The design process was guided​ by some of the following questions:

  • 1. How can the information ​be organized so that users can easily find it?
  • 2. How can often-used topics be set aside for future reference?
  • 3. Which platform is edit-friendly for non-developers, since the administrators of this site are PSU faculty?
  • 4. How can the website be optimized​ for users with disabilities, such as vision impairment?

Ideate and wireframe

Development

After the approval of the visual ​design, there are three hosting options for the website: WordPress, Drupal, or Google Sites.​ While WordPress and Drupal have a learning curve, Google Sites was chosen because it is intuitive to use for non-developers.

Usability Testing

The Office of Information Technology at PSU provided usability testing for the website based on WCAG 2.0 & WTAG 2.0 standards. The testing covered website elements such as: page title, alt-text, heading, color contrast, resizable text, visual focus, structure, and keyboard functionality.

The test will benefit people who:

  • have low vision and need to zoom in on the website
  • use keyboard to control the mouse
  • use screen readers
  • have color blindness

The accessibility test identified three main problems:

  • a current state (mode) could not be determined
  • the keyboard functionality was unpredictable
  • the web application platform was missing semantic information

*WCAG: Web Content Accessibility Guideline
*ATAG: Authoring Tool Accessibility Guidelines

Eric Nambo, IT Accessibility Coordinator at PSU

Redesign

As Eric suggestion, the columnar design on old site did not work with a screen reader. The screen reader will keep reading text from left to right without knowing left-sidebar are buttons, the right sidebar is main content. At the stage, Eric and I worked on new Sketch and Wireframe to figure out the best way to design the page that compatible with screen-readers and keyboard functionality.

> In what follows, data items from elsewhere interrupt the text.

What can hang from each mark
k773: k309 k349
k333: k177
k622: k309
k715: k349
k177: k333 k631
k949: k349
k349: k333 k560 k715 k773 k949
k309: k333 k622 k773

Every row comes from one small tree of marks. The marks that hang from a mark follow it in brackets, in the order of their numbers. Every link used is in the known rows. Which tree was each row made from?
Known rows
k309(k333 k773(k349(k560 k715 k949))): [ -1   7   0   9  14   6  19 -22  -2 -40  -8   8 -11  13  -5  -6  -2   4
  22  23  -3   9   6  26]
k715(k349(k333(k177) k773(k309) k949)): [ -5  -8  14  11   6  10   7 -16   3 -39 -26   4   5  17  -1 -13  -9   0
  14  23   1  14 -17  21]
k309(k622): [  5  -1  10   1  -3  -1   9  -8   3 -15  -9   8  -1  -5   0   1  -8   0
  10  18   0  10   5   8]
k715(k349(k333(k177) k560 k949)): [ -5  -4   9   6  16   6  13 -15   2 -19 -23   7   2  26  -5  -6  -5  -1
   7  20   2  15  -5  19]
k177(k333 k631): [  2  -5  12   1   0   0   0  -2   3 -26  13  12  -6  -9   2  -3  -1   3
  -8  11   1  12   3  16]
k949(k349(k333 k773)): [ 13  -3   9   7   7   3  12 -15   2 -24 -11   8  -5   2  15 -12  -6   2
  -5  14   4   9 -10  22]
k715(k349(k333 k773 k949)): [  4  -8   7  11  11   7  13 -14   7 -34 -24   6  -1   7   9 -13   0   0
   3  17   4  11 -10  17]
k715(k349(k333 k560 k949)): [  5  -6   6   6  19   6  18 -17   3 -22 -22   6  -2  16  -1  -4  -1   2
   2  17   4  13  -7  15]
k949(k349(k715 k773)): [ 10   5   4   2   5   5  10 -13   4 -23 -10   9 -12   0  18 -15  -2   4
   6  24   1   9  -7  23]
k715(k349(k333 k560 k773(k309) k949)): [ 12  -6  12  13  17  13  17 -23   0 -38 -30   2  -2  13   0  -6  -6   2
   2  20   3  14 -21  15]
k715(k349(k333 k773(k309))): [ 14 -10   5   8  10   7   9 -17   0 -36 -19   5  -1  10   8 -13  -8   1
   1  18   5  12 -15  18]
k309(k333 k773): [  1  -3   2   0   0   1  14 -14   0 -27   0  11  -8  -2   1  -9  -8   2
  12  16   0   9   8  19]
k622(k309(k333(k177(k631)) k773(k349))): [-10  -3   9  14  -5  -4   4  -8  -4 -46   8  12  -4  11  -7  -3 -18   5
  15  24  -5   9  15  29]
k715(k349(k773(k309))): [ 17  -5   3   7   3   7   8 -12   1 -29 -14   2  -4   3  10  -9 -13   2
   8  23   2  13 -12  13]
k309(k622 k773(k349)): [  6   5  -1  13  -3   1   8 -11   1 -28  -8   8  -2   4  -1  -2 -13  -4
  22  22  -4   7  12  15]
k177(k631): [  4  -7   8   0   2  -2   5   0   1 -18   8  13  -6  -7   2   1  -1   6
   0  16   0  11   4  16]
k309(k622 k773): [ -1   3   2   6  -6   3   9 -12   4 -22 -12  12  -4  -3   0  -3  -8  -4
  15  20  -2   8   8  11]
k349(k333(k177(k631)) k715 k949): [-25  -5  16   1  11   2   1  -9   4 -34  -7  19   0  12  -6  -9  12   6
   9  20  -1  11  -4  27]
k349(k333(k177) k560 k773(k309) k949): [ -6  -4  19   8   9  10  16 -18  -3 -33 -25   7   4  15  -8  -6  -8   0
   4  19   0  13 -20  18]
k309(k333(k177) k622 k773(k349)): [ -1   6   5  11  -3  -1   4 -14  -1 -34  -1   7  -1  13  -7  -6 -21  -4
  29  24  -7   8  18  20]
k773(k309 k349(k333 k560 k715 k949)): [ -2  -2   8   6  20   7  18 -23  -6 -40 -22   7  -2  19  -9  -3   4   8
  12  19   1  12 -14  25]
k349(k333(k177) k560 k715 k773 k949): [-11   1  12   3  15   9  14 -16   3 -29 -28  14  -1  21  -1 -12   5  -1
   4  21   1  12 -11  23]
k349(k333 k560 k715 k949): [ -7  -2   9  -2  19   7  20 -18   1 -25 -23  13  -4  13  -3  -4  12   5
   2  17   4  12  -8  20]
k715(k349(k333(k177) k560 k773 k949)): [  1  -2  10  11  16   9  13 -15   4 -26 -26   6   2  24   1 -10  -8  -4
   3  22   2  14  -9  18]
k349(k560 k715 k773 k949): [  2   3   8   3  12  10  19 -14   3 -25 -22   9  -8   4   5  -6   4   3
   5  22   1  11  -9  16]
k715(k349(k773)): [ 17  -4  -1   6   5   4   9  -6   5 -19 -11   4  -6   3  15 -11  -9  -1
   4  21   3  12  -2  13]
k309(k333 k622 k773(k349)): [  9   4   4  13   0  -1   9 -17  -1 -37  -1   5  -5   2  -3  -4 -15  -1
  23  20  -4   6  15  17]

Write each row's tree
[  9   1   3  -1  19   7  16 -17   1 -24 -21  15  -6  13   8 -11   5   1
 -10  17   5  11  -9  19]
k349(k333 k560 k715 k773)
[ -9 -11  20   3  -4  -6   4  -6  -1 -31   6  12  -3   2  -7  -1 -12   9
   3  20  -1  11   8  23]
k622(k309(k333(k177(k631))))
[ -2  -7   6   7   9   0  17 -11   0 -30 -11   7   2   8  -2  -4   1   5
   9  12   1  10  -4  23]
k773(k349(k333 k949))
[ 13  -5   0   3  20   3  14 -15   0 -15 -17   7  -3  19   4  -3  -4   0
  -5  15   6  14  -3  14]
k715(k349(k333 k560))
[-11   5  -5   8   3   6  14 -11   2 -37  -9  12  -6   8   2 -11   2   2
  26  24  -3   8   3  27]
k309(k773(k349(k715 k949)))
[ -2  -1   3  11   2   3  18 -15  -1 -39   0   5  -6   2  -4  -7  -8   3
  24  18  -4   7   8  24]
k309(k333 k773(k349(k949)))
[  0  -3  13  10   2  -1   3 -15  -4 -33 -12   6   9  19 -11  -2 -16  -1
  19  19  -3  11  -2  19]
k773(k309(k622) k349(k333(k177)))
[  1   2   9   6  -2   1  10 -17   3 -32  -6   9  -6  -4  -3  -5 -10  -1
  17  19  -2   7  11  12]
k309(k333 k622 k773)
[  4   7   9   4  17   7  10 -19   1 -22 -19  12  -6  24   8 -14  -4   0
  -1  24   2  11 -11  26]
k949(k349(k333(k177) k560 k715 k773))
[ 15  -7   0   6  12   4  10 -11   5 -26 -17   8  -2  10  13 -14  -4  -1
  -3  16   6  11  -6  16]
k715(k349(k333 k773))
[ 13   1  13   3   7   6  10 -24  -2 -40  -6   4 -13  -2   9 -15  -8   9
  12  24   0   9 -13  26]
k949(k349(k715 k773(k309(k333))))
[  4  -1  16   4  14  11  19 -25  -3 -42 -18   5 -10   2  -3  -8  -2   8
  10  23   0  11 -15  19]
k349(k560 k715 k773(k309(k333)) k949)
[ 19  -2   8   5  11   0  18 -18 -11 -28   2  -1  -6  10  -8   2 -17   7
  11  17  -1  12  -1  17]
k773(k309(k333) k349(k560))
[  5  -2   5  -2   3   7  10 -12   0 -32 -14  10  -7   0   7 -12  -2   5
   8  23   2  11 -13  18]
k349(k715 k773(k309))
[ 14  -2   6  11  12  10  18 -12   4 -23 -21   1  -6   7   6  -5  -8  -1
   4  22   1  13  -8  12]
k715(k349(k560 k773 k949))
[-18  -2  17   3  18   5   7 -13   1 -30 -12  18  -2  19  -9  -4  10   5
   3  21  -1  12  -3  25]
k349(k333(k177(k631)) k560 k715 k949)
[  5  -4  25  13  -2   7  12 -22   2 -46 -17   0  -3 -11  -7  -4 -11   4
  17  21  -3   9 -10  10]
k349(k773(k309(k333 k622)) k949)
[ -2  -4  27   8  -1  -1  -5 -13  -2 -36   5   7  -1   0 -15   1 -15   5
  16  22  -6  11   4  14]
k773(k309(k333(k177(k631)) k622))
[ 15  -2  17  10  10   7  12 -23  -2 -32 -27   6   1   6  -4   0 -10  -1
  -3  17   2  10 -14   8]
k349(k333 k560 k773(k309(k622)))
[  4  -3  27  13  -1   2  -4 -13  -1 -43  -1   6  -2  -2  -9  -2 -18   2
  13  24  -6  10  -1  14]
k349(k773(k309(k333(k177(k631)) k622)))
[ 12  -4   8  12  18   9  18 -18   4 -29 -27   5  -3  14   5  -8  -3  -1
  -3  18   4  13 -11  14]
k715(k349(k333 k560 k773 k949))
[ 10   2  22   9   4   6   8 -21  -4 -31 -14   2  -1   9 -10  -2 -23  -1
  12  24  -4  12  -4   9]
k349(k560 k773(k309(k333(k177) k622)))
[ -7   4   3  14   0   0   4 -13   0 -33 -12  12   6  21  -6  -7 -13  -7
  20  21  -4   8  10  20]
k309(k622 k773(k349(k333(k177))))
[-13  -7  14  12   8  -1   5  -5   0 -34   1  11   4  13  -8  -3  -2   4
  11  16  -4  10   2  28]
k773(k349(k333(k177(k631)) k949))
[ -2  -1   9   3  19  10  19 -19   3 -32 -28  13  -5  10   3  -9  10   3
  -2  18   4  11 -13  19]
k349(k333 k560 k715 k773 k949)
[-12  -2  17   2   3   8   9 -18   0 -45 -14   7  -4   7  -4 -14  -5   6
  22  26  -2  11 -12  25]
k349(k715 k773(k309(k333(k177))) k949)
[ -1   2   5  -1  17   6  10 -14   0 -21 -21  16  -2  24   3 -13   0  -3
  -2  20   3  12  -6  21]
k349(k333(k177) k560 k715 k773)
[-18  -8  13   0   3   2  12  -9   2 -22 -14  13   5  11  -6  -7   0   2
  10  15   0  12  -5  21]
k349(k333(k177) k949)
[ -2  -2  -4   9  -8  -1  16  -8  -2 -33  -8  10  -2   6   2  -4 -14   3
  11  22  -1   9   7  23]
k622(k309(k773(k349)))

I came up with two possible re-design, and we pick the first one. The text design will help a screen-reader easily read text from left to right, top to bottom. Each topic page includes essential links bar on the top for quick access. The left-sidebar navigation as the second design version is great for users to explore around, but I have to eliminate it because Google Site hasn’t had that options yet.

Usability Testing
We test the final website again. It works successfully with screen-readers. The text has a clear hierarchy and is resizable. The colors are not only fit with PSU theme (green and yellow) but also have enough contrast.